Some of these are heartbreaking. Flowers for those who have suffered such sad losses and disappointments. The crushing comments from parents are almost as bad as the terrible tragedies.

I have a few:
'Your mother and I are not going to live together any more' said by my dad to me (aged 6) and DSis (aged 3).
'Work hard, play hard' - my dad's motto for life.
'I just don't see us getting married' - my twit of an ex who did me a huge favour by dumping me four months before I met my DH.
'It's a boy!' - DH when he saw DS1 being born.
'You're going to have a little boy' - sonographer when we had a private scan at 24 weeks with DS2.
'I love you mummy' - said by both my lovely DSs.
'People who assume make an ass of u and me' - my wise ex-boss.

NormaNameChange · 20/10/2017 21:46

"It would have been easier if it had been you" said to me by my mother as we interred my younger brothers ashes.

Whatshouldmyusernamebe · 20/10/2017 21:48

I have no words for some of these. Awful. :(

IfyouseeRitaMoreno · 20/10/2017 21:55

“If you want to do it alone, we’re here for you. You won’t be a single parent family, you’ll be a three parent family because your Mum and I will be here for you”

Said by my dad to me when I was pregnant and shit-scared of being a single-mum.

And they have always been there for me. Smile

April229 · 20/10/2017 21:59

“You have survived every really shit thing that’s happened to you so far”

Lolo37 · 20/10/2017 22:01

‘Follow your heart not your head’ not sure it was the best advice but I enjoyed 3 years with someone who absolutely had my heart. He ended up breaking it but I’m so glad that I took that risk and wouldn’t have experienced a love like that if I hadn’t followed that advice and may well have ended up with the person my head was telling me to stay with. This would have been a big mistake in the long run, although would have lasted longer.

TroubledTribble28 · 20/10/2017 22:18

JustGandering that is absolutely not a tiny thing my lovely, that's fucking awful.

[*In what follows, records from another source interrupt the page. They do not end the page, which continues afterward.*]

Each path below is one point turned by a fixed rotation once a step. After each direction that follows a path, write how fast that rotation turns it, in deg/step (0 if it stays still).
Each turn is a multiple of 5 degrees from 10 to 175, or 0.
Each row of a path follows its step; steps can be skipped.
path 1
step 8: -24 15 21 7 -5 -11 6 11 -9 -3 4 3 -5 15 -14 16 3 4 6 -12 6 2 5 -7 -2 -13
 3 6 1 -2 3 14 0 -5 11 3 -15 5 19 0 7 7 -2 5 -2 -4 13 -5 16 -16 17
step 11: -4 -3 7 4 -2 1 18 9 -16 2 1 -23 -21 -5 14 0 1 -7 0 -1 5 1 0 -1 3 2 4 -10
 14 -20 4 6 -7 0 -11 12 -25 -10 -6 -18 5 -4 3 -15 -17 7 -3 0 4 -1 -8
step 13: 5 -5 25 -4 13 -7 7 -18 -10 4 8 -1 7 -8 -4 -4 1 -13 15 -3 1 10 6 13 -3 -9
 -9 8 -7 8 -12 7 -4 -9 3 -2 12 4 12 -10 1 -7 4 4 30 -18 11 8 10 0 4
step 14: 6 -7 0 2 0 1 -8 -3 0 -14 10 -1 -3 -15 14 -4 -5 -2 3 -4 2 -7 -4 15 23 -10
 19 14 -2 8 6 -1 -11 -7 -13 -1 10 -8 -10 -7 12 -6 0 3 -4 15 -6 10 22 21
 14
step 15: -10 -4 -4 8 11 0 20 9 -1 -8 -10 10 -1 7 15 1 14 -1 -19 4 12 2 -8 -2 -6 2
 -2 15 17 -7 -7 5 -1 10 -1 24 5 3 -21 -12 8 -4 -1 2 -3 7 -19 3 -9 13 5
step 16: 7 3 24 4 -3 1 11 5 -3 -8 7 4 1 8 -3 -3 1 6 -2 1 -4 7 3 -12 -7 12 -6 -2
 17 1 4 23 7 25 -20 4 3 6 3 -11 2 12 2 8 -6 -11 26 -2 5 -4 -10
step 20: -12 13 0 8 0 -1 2 -12 -4 -14 0 2 -5 -2 -7 10 23 -3 -4 1 -2 1 -7 4 -1 -15
 25 -19 14 -12 -3 5 3 18 4 13 -4 7 4 -16 1 4 5 10 -6 2 6 -9 -4 -17 -19
step 22: -14 -18 3 -8 -1 0 -3 1 13 16 -4 4 -14 -25 0 8 -3 -7 13 6 -1 -1 6 3 15
 -10 -5 14 -9 -12 5 8 0 1 -7 -13 9 -1 3 -8 -12 -21 -10 8 -4 -18 -5 9 6 3
 14
step 23: 0 -7 -5 21 10 2 1 -13 -7 18 -5 -12 -6 5 12 -9 16 -4 -10 1 -4 -12 14 5 13
 -11 -6 0 7 0 -11 -7 3 8 -2 -1 -6 -5 5 -16 11 -16 -9 15 -2 20 -1 -2 1 21
 1
-1 2 0 -1 -2 -3 0 -1 0 -8 2 -1 -2 1 5 -4 -2 -6 2 0 -1 -2 -1 -4 -1 -1 -4
 -8 4 -2 -1 3 4 3 1 3 3 -2 -7 0 -2 1 -3 -1 -1 4 -2 1 -2 -3 -1 -> 80
-7 -1 -10 -7 1 0 2 -3 -2 -1 5 1 6 2 -1 -3 0 2 1 -2 2 -1 -3 -2 -2 5 -5 4
 1 1 1 3 -1 2 0 1 -1 -1 -1 1 3 -1 1 0 1 -4 -5 0 -2 1 -3 -> 120
-1 2 0 0 -4 2 -3 -3 2 1 5 1 1 -1 -3 -3 -5 -4 -1 0 4 -1 -3 7 -2 -5 -3 0
 -3 2 4 -2 1 -5 -3 7 4 5 -1 3 -2 -2 0 0 -1 -4 6 0 -1 0 -2 -> 90
1 1 -3 6 6 -2 1 -1 -1 -6 3 3 0 2 2 0 0 1 -5 1 1 -4 -2 1 -2 6 4 -1 -6 -3
 2 -3 3 -2 -4 2 0 0 4 -6 -4 -3 -1 -3 -2 1 -1 3 -1 2 -2 -> 80
3 0 2 0 0 -3 0 2 4 0 9 1 1 1 -1 -2 -4 2 -1 1 2 4 0 -1 -2 -3 -5 4 1 -8 -8
 1 -1 0 1 -1 0 -2 5 -2 -1 1 3 -1 2 5 0 -5 0 2 -1 -> 135
4 -2 0 4 -3 6 -1 2 -4 5 2 4 2 4 1 -1 6 3 -2 -9 1 -2 -1 0 4 -1 -5 -1 2 -5
 3 0 2 1 2 4 0 2 -1 -2 -1 -1 0 -2 -2 0 -3 1 2 -4 0 -> 90
-3 1 0 4 1 -3 5 -2 0 3 -1 -8 4 2 -1 3 -2 4 2 -1 2 -5 -3 -1 2 4 2 1 0 -2
 -2 0 1 5 2 6 2 5 0 1 -2 6 -4 2 3 1 6 -5 1 -2 -1 -> 90
1 -4 -2 1 -5 1 -3 -4 -5 3 6 2 -2 -1 1 -5 6 -3 1 5 -5 0 0 -2 1 2 3 4 1 4
 -2 1 3 2 2 -1 0 -1 0 -5 -5 3 0 2 5 0 6 1 -5 -1 -1 -> 110
path 2
step 0: 9 -13 30 -3 1 -2 1 -17 0 -5 14 18 -11 -2 16 -13 5 -2 -7 3 15 3 3 3 -2
 -15 -7 3 -4 -25 9 6 -22 -3 -2 -8 -6 14 -4 -8 7 0 10 4 6 1 -5 2 -10 7 15
step 3: -18 -13 0 -18 -21 -2 7 4 9 -14 8 0 -14 4 -2 -2 2 -9 -12 5 6 -13 15 -20
 10 -12 -14 -5 2 -7 12 3 -20 3 -14 -3 -10 -3 11 -20 0 -5 7 -9 -3 -9 -9 2
 -5 0 -3
step 9: -4 -10 15 -9 -12 7 11 -7 -2 -8 -3 8 -4 -16 21 -10 18 9 8 3 4 -4 8 -15 -8
 -13 0 -1 -17 -3 5 10 -21 1 -5 11 -2 8 10 -6 14 -9 20 -1 -8 -5 11 17 7
 -7 -11
step 12: -14 -13 11 -17 -1 3 8 -2 4 -5 19 5 -20 -3 13 -20 8 -5 -4 11 11 12 4 -1
 -10 -10 -3 -11 -10 -10 15 -2 -18 -6 14 -24 -12 5 -4 -9 12 -1 -5 -2 8 1
 -8 -3 4 5 11
step 14: -10 -13 1 -6 -14 -13 9 -3 5 -9 14 -5 -1 1 -8 -24 16 -2 -1 -9 7 4 -6 -14
 19 -18 -8 -8 -10 -14 -5 -10 -24 -1 -9 2 -16 -5 2 -11 6 3 6 10 -10 -2 18
 6 1 0 -6
step 15: -15 -19 -7 -11 -17 16 0 -1 8 -17 12 -13 4 -13 -7 -1 6 -5 4 -2 -2 -10 0
 -23 9 -8 -23 -8 1 -9 8 8 -23 -5 -2 1 -14 3 -7 -11 -2 2 9 1 6 6 -8 16 7
 0 -6
step 16: 4 -2 20 -16 -18 -3 1 -9 7 -18 1 -16 16 -7 -6 -15 5 0 3 10 2 -18 25 -19 5
 -1 -6 -7 -2 -21 3 6 -7 -14 -7 -7 -11 -7 5 -8 8 -11 -4 -9 0 2 -10 7 0 1
 -4
step 18: 13 -15 18 -3 -1 -11 -2 -5 6 -22 10 -5 5 -2 20 -4 10 12 5 6 19 -7 8 -1
 -13 -9 -8 -10 -12 4 6 8 -10 -10 -1 -6 -7 4 -19 -12 6 14 5 21 3 -5 -8 13
 -1 -7 0
step 20: -4 -14 16 -24 -23 11 8 -8 1 -5 12 12 -13 -9 10 -7 -1 -4 -6 15 7 0 8 2 4
 -18 -11 -8 -3 3 -2 4 -32 -14 2 5 3 6 1 2 1 4 5 5 8 5 12 9 -13 6 -1
-6 5 1 -3 1 1 -6 -6 3 0 0 1 -2 6 -4 -3 -3 0 -1 -3 4 -7 -1 3 3 1 -2 1 -5
 -6 2 2 3 -2 1 2 0 2 -4 -2 -3 1 0 1 -1 2 -1 3 1 -2 -3 -> 25
-4 1 -4 -4 -5 4 4 2 -1 -4 -3 3 3 1 -4 0 2 1 3 -4 -3 -2 1 -3 0 6 -2 1 -2
 1 3 1 -4 1 -6 5 6 -2 5 -1 2 -2 0 0 1 3 4 2 -3 2 -3 -> 60
-1 5 1 -2 -5 -4 1 -1 -1 4 3 1 -4 4 4 2 2 -3 3 -1 4 0 -1 1 1 2 2 -2 5 -3
 -4 1 -1 7 1 1 -4 -3 6 -1 4 0 -1 -4 -5 0 5 3 2 -2 -1 -> 135
-5 2 6 -1 -2 -2 -1 2 6 -2 -3 -5 -3 4 3 5 -1 2 -3 0 -2 -1 2 -5 -3 8 4 -3
 -3 4 -1 3 1 2 -1 -4 0 1 0 -2 1 -2 3 4 -1 -1 -2 -4 2 1 2 -> 55
6 3 1 -2 5 -1 -1 2 -1 4 4 -4 -1 2 3 2 -1 4 2 -6 0 3 1 2 -1 5 -6 -2 -2 -4
 6 -2 -3 -4 4 -1 5 -4 0 -5 1 1 0 -1 2 -3 3 -2 -1 1 3 -> 60
1 1 2 -4 1 1 4 -2 -1 3 -3 5 -4 0 5 -2 -7 3 3 5 0 1 -6 0 -5 1 2 3 -2 2 -4
 -1 0 -2 -2 4 2 6 1 -4 1 1 2 -1 2 -1 0 1 -4 -3 5 -> 35
2 2 6 -1 -5 7 4 -7 1 5 0 0 -3 -1 0 3 4 -1 2 2 -1 2 1 3 4 0 0 1 -2 -2 2 0
 1 -3 -1 -5 3 -2 2 3 0 -4 -1 -3 2 7 -5 -2 0 2 0 -> 90
path 3
step 6: -14 2 -10 0 18 7 11 -18 8 7 -5 -8 -5 -13 12 9 3 25 9 -5 19 10 0 10 7 -12
 9 -5 -1 -3 14 -10 4 2 6 16 -8 5 -10 -1 15 -11 -27 6 -11 7 -2 8 8 16 -2
step 7: -12 9 20 -2 -13 8 -1 -21 8 11 -15 -2 -1 18 17 -2 10 15 2 2 13 2 -11 13
 12 0 4 0 -9 -2 0 -8 2 -7 -4 -13 3 -2 -18 -12 -11 -6 -11 10 7 -20 -11 -8
 21 -7 14
step 8: 18 -10 16 8 -17 3 1 3 -21 9 -1 -13 1 17 -10 -10 -1 -7 11 5 9 10 -13 19
 -10 -3 -3 9 -5 -14 18 0 0 7 -4 -17 -15 -3 -2 12 -9 -17 13 -9 1 -11 -3
 -11 16 2 -4
step 9: -3 8 -5 -4 3 -9 17 4 -13 2 9 15 3 4 6 6 -10 9 10 -6 -2 5 9 -15 -9 0 -1
 -7 -1 -17 1 25 1 6 -12 3 -10 -16 7 18 12 -23 24 -13 -3 -2 -15 -17 8 9
 -3
step 10: -5 14 -12 -11 -16 4 17 -23 5 -14 7 0 -6 -15 -1 -3 -9 -5 4 -12 16 8 13 -3
 9 12 8 -6 12 -3 7 21 -2 -2 18 9 0 -8 -10 9 14 -11 -7 7 -3 5 -4 5 -5 24
 14
step 12: 15 -5 8 15 -1 27 9 -1 -7 7 -14 3 7 8 13 -1 6 13 -8 17 17 4 -12 20 -3 5
 -3 -4 -26 3 6 15 -9 9 -9 -10 4 5 7 2 -4 -11 -18 -11 11 -5 -4 7 14 -3 -5
step 13: -10 2 13 5 12 11 24 5 -23 7 18 2 3 8 -5 11 -11 7 6 3 23 -2 3 -12 4 -2 4
 11 -7 -11 5 -1 -4 15 -2 -2 -22 -12 4 4 -22 -17 2 -4 8 -3 7 -4 18 -9 9
step 17: 0 2 -8 14 10 0 31 -3 -10 10 1 1 -10 -3 10 -14 1 18 -7 4 10 -7 15 -6 0 -8
 -2 2 -28 -3 4 1 1 8 3 -8 5 -17 12 10 -2 -3 -1 -5 12 5 -5 32 13 7 5
step 19: -7 14 19 2 2 -10 -4 -17 -12 4 -4 -11 2 -3 -10 27 19 10 17 -4 -1 16 -4 17
 -5 1 5 8 8 -19 14 -1 -3 16 -7 5 7 -3 -9 3 4 13 -22 -9 1 -6 -1 -16 11 -2
 3
3 -2 0 2 -3 7 4 -1 1 -4 -2 -2 2 2 4 2 -2 -1 0 0 3 4 0 -4 1 0 0 0 1 1 2 3
 -4 -10 0 1 -1 -1 -4 3 -5 -7 1 -1 -2 2 -2 -5 -3 -1 -3 -> 20
5 -4 -1 2 -3 -4 -6 -4 4 4 -1 1 2 2 5 0 0 -4 1 -3 3 -3 0 1 5 -1 2 0 -3 -2
 0 2 0 -1 2 -2 0 -1 6 -1 -4 1 -1 -7 -2 -3 5 1 4 -2 -3 -> 85
0 -3 -6 -3 3 7 2 -5 5 4 -2 3 1 -2 2 -2 4 2 -3 -4 0 -1 -7 0 -3 -1 -6 -3
 -2 1 -1 -5 -1 0 1 -1 -2 0 -1 -2 -4 2 1 2 2 3 0 3 0 6 1 -> 70
2 3 -4 1 3 4 5 5 5 -1 5 -5 1 -1 0 -2 1 3 2 -3 2 -4 4 3 -5 4 -2 1 0 1 3 2
 1 0 -1 0 -1 4 4 -4 1 1 4 -5 0 0 0 -5 5 -3 -1 -> 95
-4 0 2 -1 -5 3 1 -1 2 -2 1 2 -4 5 -5 -1 -2 -1 3 -4 -5 -1 -3 -2 -3 -3 0
 -4 -3 -3 9 -1 -4 4 -3 2 -2 -3 4 0 -4 1 -2 -1 2 0 -1 -1 -1 -6 -1 -> 70
path 4
step 2: 18 -1 -16 -12 -7 11 7 1 10 -14 -4 1 -3 -16 -11 1 -22 -11 2 4 13 -1 13 -4
 10 2 -17 19 21 -19 -1 -23 -10 -6 22 1 8 2 -9 -6 -1 2 -1 7 16 -15 -10 3
 12 3 -4
step 4: -2 9 6 -3 -4 -7 -6 -10 5 10 0 14 9 1 -7 10 -12 1 0 17 0 -14 -34 -1 -12
 -11 -4 16 -14 16 0 17 5 0 -4 7 -11 3 -7 2 -8 -10 -16 23 16 14 -13 -20 1
 -7 15
step 7: 5 -6 2 -6 7 -3 -15 6 14 4 15 -15 5 11 9 -1 -21 8 2 11 -10 7 1 -2 18 9
 -11 -3 3 2 3 -4 23 0 26 -21 -3 -11 -21 0 -2 -22 -2 26 2 15 2 4 9 5 -8
step 10: -3 -4 -3 -3 28 -23 14 -2 -1 0 1 -11 -17 0 1 -11 8 -15 -6 -11 -13 0 7 -10
 -7 15 -4 -3 1 -12 7 17 -10 -16 9 -7 1 13 -19 8 6 -4 3 9 22 5 -22 -3 9
 -7 22
step 14: 14 -14 17 13 -13 -9 -12 -3 -8 -3 8 19 -4 -21 -10 -1 -3 -3 -4 2 -19 4 -5
 -17 -1 -3 0 -20 0 0 10 -20 -7 17 15 -6 10 -8 7 -10 -1 9 5 6 2 -23 -5 -8
 -6 19 23
step 17: -12 3 1 -5 -1 2 5 -16 -8 2 -16 -6 -16 20 -19 10 7 16 -2 22 -6 -1 -19 -20
 -6 -2 15 -9 -6 0 -17 -9 -8 9 4 5 9 8 -10 -27 -3 2 -2 1 16 12 9 -1 5 21
 -4
step 20: 7 -8 -13 -10 -1 -16 -6 4 -7 20 10 0 -4 3 -2 -14 -5 5 23 24 5 13 4 -10
 -12 -3 -3 22 3 -3 -19 -21 14 15 -5 -10 -2 -1 -4 0 -21 21 -7 14 3 0 -14
 3 8 -8 0
step 22: 14 25 -2 -2 4 -4 9 -21 9 -11 -1 12 -9 -1 -4 27 -10 14 2 -2 -20 -16 -7 6
 6 8 -12 -2 14 9 8 -9 -6 11 3 12 -9 16 -17 -3 12 13 3 -8 25 1 -4 1 -12
 -12 6
step 23: 10 -30 23 -13 8 1 16 -11 19 5 2 3 6 12 4 5 -6 1 0 -7 5 6 -12 4 -9 4 14
 27 -2 -7 -1 21 13 4 8 -12 -10 -2 -12 -1 -2 2 3 -1 28 -6 -6 -15 -5 3 -7
-3 1 2 -5 1 2 2 -1 -3 -3 -6 -3 -3 3 6 5 2 -3 -1 -3 0 1 -5 -4 -1 -2 6 -1
 0 8 -3 4 1 -1 0 -2 1 2 0 1 3 -1 1 2 5 -2 1 1 -5 -3 -4 -> 60
5 0 6 -1 3 -4 -1 1 -1 1 -4 2 -7 -2 2 -3 -4 0 0 0 4 5 1 -1 0 2 1 4 -1 -2
 -2 -1 -2 -5 2 -3 4 -2 -3 2 -4 -4 1 -3 -5 -5 0 7 1 -5 2 -> 80
0 4 -4 -6 -1 0 -1 2 2 -1 -2 4 4 1 5 -1 -3 2 3 1 1 -2 -7 1 -1 6 0 0 2 -5
 -1 2 -2 3 4 -4 -7 -1 -1 1 -1 0 -5 -4 0 0 -5 0 -3 0 -3 -> 20
-1 3 6 3 3 -6 -2 4 1 2 -4 2 5 -4 3 -1 1 -4 5 -6 2 -1 2 -3 -3 3 -2 -2 2 3
 -3 -1 2 6 0 1 -2 4 1 -2 -1 -1 3 0 4 0 2 1 6 2 1 -> 170
1 1 3 -1 -1 4 -5 1 0 0 4 -7 2 -3 1 -2 6 -2 4 0 1 -2 -6 3 3 0 1 0 3 0 -1
 -5 5 -1 3 -3 5 -6 0 1 3 4 1 0 -2 -1 -1 3 3 3 -4 -> 60
3 -3 -1 -1 4 3 3 -7 0 -4 2 0 3 -5 5 1 -4 -2 0 -4 -4 2 -3 3 -2 1 -3 3 3
 -2 -3 0 -2 0 -4 4 4 1 0 2 -3 7 3 1 0 -3 -3 -4 1 -3 1 -> 35
path 5
step 1: 10 -5 7 8 7 20 8 9 -8 -4 8 11 1 -5 1 -2 11 -16 22 -3 -17 7 15 8 12 6 6
 -1 -19 -4 -12 -1 -3 0 6 2 0 2 -4 -5 17 -1 4 -15 13 2 -21 3 5 3 2
step 3: 10 -4 -5 -16 -1 -15 14 9 4 -7 -8 21 2 -11 3 -5 1 -15 -6 -6 -10 -9 3 22
 -5 16 0 -2 -10 -4 2 9 8 -1 24 8 6 -3 -2 -10 2 7 -1 -7 -6 7 5 8 -6 20 -3
step 6: 14 -1 2 1 -9 3 5 3 0 -19 -9 15 -9 -6 -3 2 3 -11 20 4 -2 -3 21 -2 19 8 12
 0 -8 2 15 -16 -4 -11 3 5 10 -3 -15 4 6 17 6 0 12 -12 -11 -1 -9 3 -8
step 8: 1 -6 2 -3 -1 9 8 6 -8 -10 -3 14 -8 -17 -12 4 -12 -9 4 -19 -2 -11 5 15 6
 19 -8 10 -23 -10 -3 20 4 -6 0 6 7 11 -4 1 -6 4 -5 -6 1 2 10 -16 11 10
 -6
step 16: -5 8 18 -1 -4 6 16 8 1 -15 -10 19 -7 -14 -6 10 -9 -10 18 13 -8 6 -3 10 8
 6 3 -9 5 -5 17 -1 6 -1 10 3 10 4 4 4 -10 14 -9 8 8 -8 -17 0 -4 14 -7
step 19: 7 8 17 -5 3 1 4 -1 -6 12 -9 22 -9 -1 12 2 6 1 2 1 13 -1 6 12 -6 -3 16 1
 -22 1 -11 -12 5 -13 -4 12 5 17 14 1 10 13 10 9 6 -11 -2 7 -12 7 5
step 20: -7 -5 7 -12 20 -15 8 11 7 -9 8 3 -11 -6 2 -9 -11 -7 6 -17 0 -7 -7 23 -2
 14 -2 7 1 -7 -12 15 14 2 3 -1 2 16 -12 9 -2 10 7 6 6 4 8 5 -16 10 5
step 21: -10 -4 14 12 -2 12 -8 7 5 -19 -15 3 -5 -2 -4 -9 -9 -5 12 -3 -3 10 -10 18
 4 9 11 3 -22 3 -6 4 3 -10 13 -2 -1 -8 13 -10 -13 18 -7 4 11 -2 -10 12 6
 9 -4
step 23: -6 -6 -8 16 11 -2 6 14 -10 -7 -12 13 -12 -1 6 7 0 -14 10 -3 -21 -3 -1 6
 13 18 13 -5 -12 -1 -3 -8 -4 -5 5 20 5 -4 -21 -1 6 -8 4 0 -2 -7 -9 -2
 -15 5 9
0 -2 4 4 -5 2 3 3 4 3 4 -1 -1 -4 -2 -3 -2 4 2 0 1 -2 -2 1 -3 3 -3 1 2 3
 -2 1 -1 1 0 -2 -3 -4 0 -6 -1 2 0 0 0 -4 0 -6 7 6 5 -> 85
0 -1 3 -1 -6 -3 -3 4 3 -6 3 2 0 2 0 2 1 -1 0 0 -1 -2 3 0 4 -5 0 -6 -4 5
 -3 0 -6 5 -2 -2 0 -1 0 1 -3 2 2 1 0 4 4 3 3 -6 4 -> 90
-2 0 2 3 0 5 -4 -6 4 1 -4 -1 -4 -2 -3 1 2 2 -2 -2 -2 -1 5 -3 -3 -2 2 4
 -4 -1 1 1 -3 -3 1 -1 -1 3 3 3 -4 5 2 -7 -5 1 1 -1 6 0 -2 -> 110
8 1 2 0 -5 0 1 -4 2 1 -1 -3 1 1 -1 -3 -3 4 4 5 -7 1 0 4 3 -1 2 -2 -7 -3
 0 1 -2 -2 0 3 -2 -1 1 1 -3 -1 -3 3 1 0 -6 -2 -2 1 -5 -> 145
-6 2 -1 -2 -2 -7 -2 -1 -1 1 -3 5 -3 3 -2 3 0 -1 -3 5 -8 -1 -4 1 0 2 1 -5
 1 -2 4 -1 2 1 1 1 -3 1 2 -3 1 -4 -1 -5 2 -1 -1 -4 6 -1 3 -> 55
2 -6 -6 -3 -1 -2 -1 -2 3 -4 -7 -4 0 3 -2 -3 1 -3 4 -1 5 -5 -2 -2 0 4 2 1
 -2 -4 1 -4 -4 1 3 0 -4 -3 -1 -3 -3 1 2 0 4 0 6 -1 0 1 -1 -> 120
-3 0 3 4 2 3 -3 4 3 -1 2 -2 -4 -1 -3 -4 2 -4 1 4 1 2 -3 -2 -2 -2 1 -3 3
 4 8 2 1 0 2 2 -3 -5 -1 4 -3 1 -4 -2 4 1 -2 2 -4 -1 -3 -> 65
-1 0 2 2 2 3 1 1 -2 0 0 -1 6 2 4 -6 5 -3 -1 2 -1 -3 0 6 -7 -6 2 0 0 -2
 -2 -2 -2 -2 5 4 -1 -2 3 -5 1 -3 3 -1 -4 5 -2 2 1 1 4 -> 175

I hope you have excellent support around you to help you cope x

Sadmum23 · 20/10/2017 22:21

Had previous post removed so retry:

Had been away for a few days for husbands birthday, taking a leisurely journey home and decided to stop off at place we have been previously just about to park car , get phone call from one of my daughters In Tears telling me to come home, will not say what is wrong - thinking it might be a problem with my elderly mum , no she us ok, after explaining it will take a few hours to get home , she needs to tell me she does - her sister has passed away - she was only 26 . I will never know how we managed to make that journey home or how my daughter told me and had to tell her younger siblings 💔

Crispmonster1 · 20/10/2017 22:25

“Scan is clear, it’s all gone” 4/10/01. Said by the wonderful De Hugh. Following 2 years of chemotherapy and a bone marrow transplant. I was 21.

JustGandering36 · 20/10/2017 22:30

TroubledTribble thank you. I'd like to say I do however only a few close work colleagues know about what happened and they do support me but I don't think any of them realise how badly it's affected me and how I am struggling. I haven't told any family and I think it's due to shame and embarrassment even though I know I have a nothing to be ashamed or embarrassed about.